Using snap-update-ns from snap-confine to initialize mount namespaces

zyga-snapd · July 12, 2017, 3:05pm

Thank you for the comment Jamie!

Let me start by saying that my intent is to implement the layout feature that will be central to base snaps and app snaps alike. The layout feature. You can get a glimpse of it from this post Development sprint June 26th, 2017

Part of this used to be called the “overmount” interface, if you recall.

With the agreements from the sprint any snap will now be able to specify a layout section (separately from interfaces and applications). Layouts will use a combination of existing features as well as new, often natural extensions.

Let me start by coping the example from the whiteboard at the sprint.

/usr:
    bind: $SNAP/usr
/mytmp:
    type:  tmpfs
    user:  nobody
    group: nobody
    mode   1777
/mylink:
    symlink: /link/target

This section would appear alongside apps/interfaces, at the top level of snapcraft.yaml and snap.yaml files.

The idea is that snapd would then use layouts (also from the desired base snap but I’ll skip that for now) to create the /var/lib/snapd/mount/SNAP_NAME.fstab file. Interestingly changes would behave much like existing changes to mount namespaces, so layouts could evolve from revision to revision.

In the example above a following fstab profile might be synthesized.

$SNAP/usr /usr none bind,ro 0 0 
none /mytmp tmpfs x-snap-user:nobody,x-snap-group:nobody,x-snap-mode:1777 0 0
none /mylink x-snap-symlink x-snap-symlink:/link/target 0 0

I used $SNAP variables but those might be expanded by snapd. As you can see I invented some helpers such as x-snap-xxx options designed to convey additional parameters as well as the x-snap-symlink filesystem type.

You will be quick to notice that /mytmp cannot be immediately created on any existing base snap simply because such directory does not exist in the underlying squashfs. For any missing parents we will use a mechanism such as the “writable mimic” we currently have in snap-confine to put a tmpfs and a farm of directories with bind mounts in place. This behavior will be implicit so that users just express their preference and snapd will make the necessary changes to perform the operation.

The symlink is a natural extension of “I want my mount namespace to look like this” and as it is all an opt-in feature we chose to offer it as an available element.

All of this will naturally need careful analysis of what to allow, what to not allow, how to do undos, etc (especially in light of the writable mimic approach).

Ideally we’d use something easier to work with (overlayfs) but I believe we cannot rely on one, that is sufficiently capable and works with confinement, across the deployed kernels.

One more point about apparmor confinement for snap-update-ns. Given that a layout may desire to put almost arbitrary bind mount or tmpfs in any non-blacklisted directory I think it is unrealistic to extend the apparmor profile of snap-confine to be this liberal (it would be too powerful IMO).

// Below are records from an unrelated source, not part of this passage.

Points, in no order, along strands that fork and pass close to each other.
In the rows, 128 means zero.
Two points are linked if the straight distance between their rows is under 85.6. Some points are linked to none.
z912: [148 137 131 127 149 118 147 106  90 102 147 135 126 121 101 111 111 133
 106 118 143  99 135 103 127]
z623: [202 124  98  74 215 115 139 112 218 160 150  89 111 135 102 105 182  89
 132 169 135 120 158 148 115]
z212: [101 145 109 105  75 120 174 152 134 138 166 114 127 102 131 163 139 135
 139  76 112 118 107  73 119]
z256: [192 139 117 162 172 159 101 116 148 110 122 117 110 134 152 112 159 109
 158 175 130 123 127 204 112]
z150: [ 68 151 133 145  87 156  96 152 112  92 121 117 113  87 144 184 106 147
 133  87 126 191  94 128 184]
z439: [186 165 162  52 199 116 105 118 173 124 107 118 102 125 109 122 116  71
  99 143 115 160 182 129 126]
z931: [113 150 138 139 135 135  94 115  69  86 118 140 118 113 122 132 110 133
 118 120 150 157 126 144 166]
z382: [113 171 129 136 104 168  97 142 128  75 116 107 117  79 148 180 120 121
 149 104 124 195 100 151 167]
z85: [109 169  99  61 156 107 120 121 143 136 133 128 130 130 115 132 188 103
 203  79  99 140 109  91 211]
z583: [113  86 153 178 109 121 128 102  51  99 136 154 148 147 122 117  50 163
  93 127 176  96 116 130 108]
z537: [128 135 130  71 101 111 171 150 201 180 141 103 116 121 127 149 131 101
  94 126 108 135 144  89  87]
z507: [158 166 133 112  99 165 117 146 209 102 124  82 107  90 169 188 143  88
 154 120 108 190 115 152  92]
z864: [114 117 118 163  75 137 162 109  39  79 175 150 152 106 120 131  90 178
 132  76 166  88  91  94 125]
z778: [117 119 108 185 142 152  82 123  97 115  80 146 149 149 162 112 153 151
 166 163 123 146 108 196 176]
z337: [132 130 171  69 114 102 163 138 169 154 141 108 101 118 110 138  87  96
  47 131 124 124 169  77  68]
z454: [103  71 132 197  99 139 105 135  96 138  84 148 161 154 150 113  94 174
 130 160 140 118 117 171 123]
z476: [173 142 131 118 182 139  85 123 172 137  94 125 112 148 138 107 163  92
 146 176 109 145 153 187 135]
z407: [105 129 120 135  97 117 162 111  56 100 179 148 139 114 106 126 116 161
 129  78 158  83 106  76 134]
z898: [190 176 151  66 200 127 105 108 147  92 119 120 100 103 103 131 126  73
 120 119 122 158 167 121 157]
z933: [177 123 151 162 135 148 155 106 100  81 144 126 130 115 113 108  71 135
  82 149 163 112 132 137  70]
z693: [143 150  96 173  80 175 141 135 103  72 157 112 142  85 163 162 150 155
 177 103 136 141  72 150 131]
z318: [128 145 133 152 150 131 108  97  42  74 130 145 126 121 111 114 104 143
 122 114 156 123 123 129 161]
z896: [131 119  82  95 175  94 152 127 178 183 147 116 132 148  98 101 195 114
 161 144 118 104 135 118 153]
z231: [ 94 146 126  93  90 111 159 137 102 128 174 128 114 105 115 151 125 134
 119  68 126 112 121  56 135]
z604: [179 126 128 175 180 154  83 110 136 111  88 125 120 146 150 104 149 118
 145 184 126 138 135 214 131]
z492: [ 49  94 142 142  84 123  98 165 144 174  80 140 130 146 150 146 118 149
 114 126 107 165 135 129 141]
z303: [ 95  77 118 139 128 103 143 117  89 163 134 163 153 176 105  83 129 163
 130 131 136  65 125 107 133]
z670: [ 93 114 123 119 110  90 163 113  71 132 180 146 140 134 105 118 122 153
 120  80 144  74 120  64 133]
z727: [ 97 149 161  69 110 110 112 148 156 147 111 122  99 117 130 159 109  94
  96 114 107 170 152  97 126]
z170: [139 183 113  37 178 114 123 116 143 111 152 121 117 108 104 144 167  96
 198  69 107 150 120  87 208]
z110: [140 123 161  83 132  98 167 118 134 136 156 121 110 131  92 119  82 109
  52 120 146  98 156  70  75]
z437: [ 84 109  71 112 102  98 177 150 155 192 160 121 150 144 123 123 189 145
 181 105 104  98 103  88 150]
z878: [109  88  82 187  88 139 146 134  83 140 126 159 177 153 153 110 150 195
 187 119 132  84  90 144 151]
z546: [ 67 122 126  94 100  92 125 151 147 191 115 143 128 162 133 132 164 133
 141 115  95 123 132  85 150]
z625: [119 139 129  36 121  86 169 146 194 189 144 107 111 123 111 145 137  91
 108 107 101 139 146  65 116]
z463: [130 143  92 164  59 166 176 147 117  89 174 106 146  78 160 170 145 164
 173  83 131 127  71 118 115]
z400: [149 144 142 139  93 169 118 154 187 104 112  91 108  85 162 174 113 106
 113 143 116 187 128 161  82]
z824: [146 112  88 136 133 125 164 134 147 151 154 120 142 136 127 105 163 135
 147 141 129  94 119 128 114]
z191: [157 150 121 121 190 138  70 113 154 128  86 137 121 152 142 105 177  97
 171 166 111 148 144 188 170]
z526: [110 119 145 154 139 140  75 145 145 143  67 131 121 145 149 126 117 116
 115 179 108 176 154 185 136]
z161: [ 85 105 177 134 109 115 105 140 125 144 101 132 111 130 126 141  66 120
  62 145 132 154 158 123  98]
z147: [111 130  96 159  47 152 175 143  88  96 176 119 151  87 148 158 129 177
 162  67 133 114  71  94 124]
z333: [109  94 180 140 108 126 116 141 141 147  95 125 115 143 127 131  54 120
  49 169 133 142 154 133  66]
z928: [ 75  66 133 141  91  95 152 121  91 171 142 167 156 169 120 107 105 169
 119 116 135  64 123  85 115]
z821: [114  97 140 181  71 150 138 139  99 106 121 127 140 111 143 153  67 163
 100 125 142 143 112 139  92]
z614: [140 124 145  93  89 124 181 152 182 163 146 101 117 114 127 143 103 117
  69 134 116 129 144  92  54]
z364: [139 147 103 142 177 148  72 114 139 123  89 140 127 151 154 115 193 110
 189 153 111 151 118 192 182]
z812: [ 77 149 108 111 108 121 110 146 145 158 114 138 134 140 141 144 181 129
 181 102  89 143 110 105 183]
z953: [219 150 127 155 191 158 116  99 144  87 131 111 105 120 133 109 137 100
 133 178 147 125 141 196 105]
z390: [135 114 133 174 155 151  76 133 136 133  63 131 129 150 154 111 141 123
 136 189 114 159 138 213 143]
z215: [110  77 100 173  97 131 143 141 114 164 113 150 169 162 143 109 145 178
 161 138 120  89 104 145 126]
z5: [192 150 155  99 194 134  99 115 171 121  98 115 102 132 117 111 125  76
  96 170 120 149 173 163 114]
z649: [ 48 103 146 126  87 102 109 153 135 182  97 148 133 152 140 137 140 146
 127 113 104 140 133 102 149]
z624: [184 158 122 154 150 157 137 102  82  63 147 122 122  96 112 116 113 129
 125 127 158 117 122 146 119]
z845: [117  79 140 192 110 133 113 114  73 120 108 157 156 151 134 113  63 166
 104 153 161 107 119 158 105]
z18: [129 156 122  47 145  97 148 133 173 161 142 110 114 125 107 138 149  94
 130  97 110 137 143  79 145]
z37: [ 86 152 148  81 101 111 114 146 143 144 116 128 112 111 131 161 128 109
 125  95 108 164 138  93 156]
z67: [167 125 166 142 134 151 120 133 158 120 102 105 114 120 133 120  83 106
  70 180 132 148 153 161  65]
z490: [219 164 100 148 200 164 105  94 138  73 142 112 104 109 137 119 173 102
 182 142 143 126 121 195 147]
z441: [ 78  98 122 117 142  87 130 126 112 186 117 162 142 183 110  93 157 145
 141 130 113  84 141 102 150]
z252: [123  86 173 156  95 123 135 121  97 120 131 138 135 136 120 121  38 144
  60 141 159 103 136 122  60]
z792: [150 159 102 179 114 175 113 120  84  53 137 118 132  85 155 150 138 151
 165 118 148 158  85 175 156]
z688: [114  89 138 193  90 157 113 142 114 128  95 131 151 127 154 138  83 162
 113 150 134 145 119 169 100]
z38: [106 147  95 102  98 117 161 142 138 149 158 122 137 115 128 147 166 131
 165  89 108 123 103  85 146]
z313: [ 80 152 124 109 100 124 108 148 139 140 114 126 125 116 139 156 151 128
 154  99 100 159 112 107 163]
z504: [ 64 125 157  95  87  91 130 139 102 147 155 137 115 123 128 153 120 137
 105  75 126 127 126  63 138]
z140: [ 84 100 109 142 128 105 120 132 121 181 105 160 147 184 134  93 166 150
 163 141 106 102 129 124 163]
z130: [ 87  82 108 168 104 129 120 146 122 178  95 155 165 175 151 105 156 162
 159 148 105 104 118 138 142]
z179: [178 141 158 128 136 152 116 138 191 129 106 104 110 113 145 137 116  92
  92 174 116 158 155 168  79]
z453: [116 137 108 159 145 141  79 126 116 126  81 143 135 152 152 122 173 135
 180 152 108 146 116 177 183]
z757: [160 124  97  85 198 100 141 118 172 163 138 118 128 149  94  97 182 107
 140 149 124 107 153 123 146]
z756: [ 41  97 163 131  72  93 116 145  97 157 138 153 127 137 132 151 109 153
  98  88 127 127 125  77 140]
z978: [102 129  79 118 115 112 157 136 136 162 152 131 149 141 125 124 185 138
 180 105 108 104 106 105 156]
z717: [188 187 136  58 211 128 109 105 141  79 136 120 109 103 102 132 144  83
 151 103 127 157 147 117 176]
z551: [153 142 142 130 102 150 124 149 177 125 117 104 119 106 150 149 121 107
 109 148 118 159 131 146  86]
z915: [123 166 132 146 131 157  93 125 100  80 113 128 117  98 137 152 116 120
 136 125 135 179 118 161 164]
z827: [121 130 136 112 136 116 121 137 143 153 109 134 122 146 124 109 133 114
 112 146 112 124 147 125 114]
z206: [194 127 122 171 148 153 164 102  95  77 157 120 136 108 118  99 106 136
 116 145 168  91 117 153  89]
z941: [ 87 100 166 125  78 114 139 150 131 145 124 126 121 126 132 149  74 137
  66 122 130 133 141  92  84]
z892: [189 134 102  66 232 106 133 112 198 153 143 102 119 136  87 110 179  88
 142 151 133 123 164 125 149]
z465: [125 126 107 151  60 146 182 131  70  83 185 128 148  85 134 154 101 174
 141  73 153  99  80  96 115]
z959: [ 65  83 159 139  58 109 133 147 108 147 134 140 133 128 137 157  80 156
  81  95 135 121 126  87  96]
z218: [102  93 117 198 113 139  97 132  96 132  81 150 155 154 158 118 130 173
 148 152 128 139 110 179 155]
z676: [124 111 167 113 129 101 149 107 108 123 153 140 119 139  95 109  67 125
  54 130 156  92 149  85  74]
z495: [221 168 143 142 193 163  99 102 140  70 123 104 102 103 125 121 125  84
 123 158 148 148 145 187 112]
z456: [121 143 166  79 115 110 131 142 152 146 122 119 101 120 117 143 100  96
  73 123 121 146 163  92 100]
z225: [107  91 180 144 107  96 131 108  79 112 144 145 130 147 107 123  43 137
  56 121 167  99 141  96  74]
z106: [147 180 137  35 188 109 111 118 151 108 136 123 111 111 105 141 142  81
 161  87 103 163 147  94 187]
z531: [148 144 100 128 141 127 163 109  95  99 172 128 135 107 107 119 143 140
 143 108 150  98 114 108 133]
z713: [ 99 111 146 163 135 119 110  96  41  89 131 159 136 131 116 113  82 152
 100 123 166 114 123 128 140]
z963: [ 85 157  94  93 128 116 116 136 141 155 118 136 139 147 134 134 201 120
 218  89  87 139 104 104 206]
z988: [127  98 171 152 100 135 139 129 128 135 118 125 133 135 127 126  58 137
  62 162 141 125 141 130  55]
z745: [126 130 143 122 151 116 125 112 107 126 120 144 122 142 109 105 113 127
 100 142 129 115 150 117 125]
z773: [ 74  86 133 129 107  84 154 118  73 146 166 168 146 154 104 108 109 159
 108  93 154  61 121  67 128]
z477: [205 136 119  87 185 133 136 121 217 145 143  95 101 127 121 113 159  80
 126 172 130 126 155 158  94]
z229: [163  70 106 169 102 145 183 133 154 153 160 122 160 140 130 102 120 158
 135 161 151  77 106 148  66]
z575: [176 169 114 163 139 166 119 115  95  62 142 119 124  87 136 135 138 129
 152 130 146 143 103 170 136]
z270: [192 167 158 142 160 164 102 116 137  75 114 101 102  87 130 134  97  91
 102 160 143 173 148 186 100]
z570: [ 71 107 144 157 111 140  81 162 151 151  65 128 121 140 148 151 110 131
 110 147 109 182 140 171 149]
z387: [188 144 132  99 183 135 118 125 188 135 116 112 109 138 123 107 152  84
 125 164 117 133 156 158 110]
z222: [131 139  99 142 140 129 146 114  82 106 151 143 140 128 120 111 155 149
 155 109 137 103 110 123 159]
z101: [193 141 123  97 243 110 129  91 130 112 134 126 119 147  66  87 142 113
 102 143 155  99 176 104 155]
z60: [ 66 117  97 104  85 101 159 162 169 208 130 125 141 150 137 138 181 134
 161 105  86 115 116  83 140]
z4: [167 123 157 166 137 158 131 119 120 104 118 121 126 122 125 111  81 122
  86 177 148 131 137 164  73]
z267: [118 117  89 165 114 138 139 120  75 114 144 150 158 131 139 114 154 169
 175 114 135 101  96 132 161]
z737: [126 113  66 172 114 147 151 135 142 142 151 119 156 139 156 123 199 158
 208 128 119  99  86 163 142]
z787: [133 140 127  86 145 110 134 134 169 159 118 122 121 138 118 126 147 102
 127 130 106 129 151 115 127]

A fork is a point with three links. Follow the links from the first point to the second and name the forks in between, in order.
z537 / z5 -> z337
z318 / z778 -> z454
z18 / z476 -> z337 z387
z453 / z623 -> z387
z106 / z821 -> z387 z454
z713 / z623 -> z454 z387

A fork is a point with three links, a tip a point with one. Leave the first point through the second and follow the links. Name the first fork or tip that comes.
z492 / z570 -> z270
z106 / z170 -> z337
z454 / z845 -> z150
z37 / z313 -> z387
z792 / z575 -> z507
z476 / z191 -> z454

Follow the links from the first point to the second, and from the first to the third. Name the last point that the two ways share.
z787 / z333 / z37 -> z337
z625 / z476 / z225 -> z337
z915 / z106 / z757 -> z387
z364 / z896 / z106 -> z387
z821 / z915 / z896 -> z454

As such I think we could split this so that snap-confine would essentially have a fixed set of operations and would then call into snap-update-ns, with a profile transition and a fixed, dedicated profile for that specific snap. Such profile would be generated by snapd and would contain the super-set of “do” and “undo” operations for all the entries in the mount profile.

Having said that I worry that we may need to go to the opposite extreme and unconfine snap-confine given the apparmor mount namespace transition bug we encountered at the sprint. I will report that bug today, along with a branch that reproduces it, but earlier discussions with jj indicate that it is an unfixed, known issue that may take some time to address (at least one upstream kernel release cycle).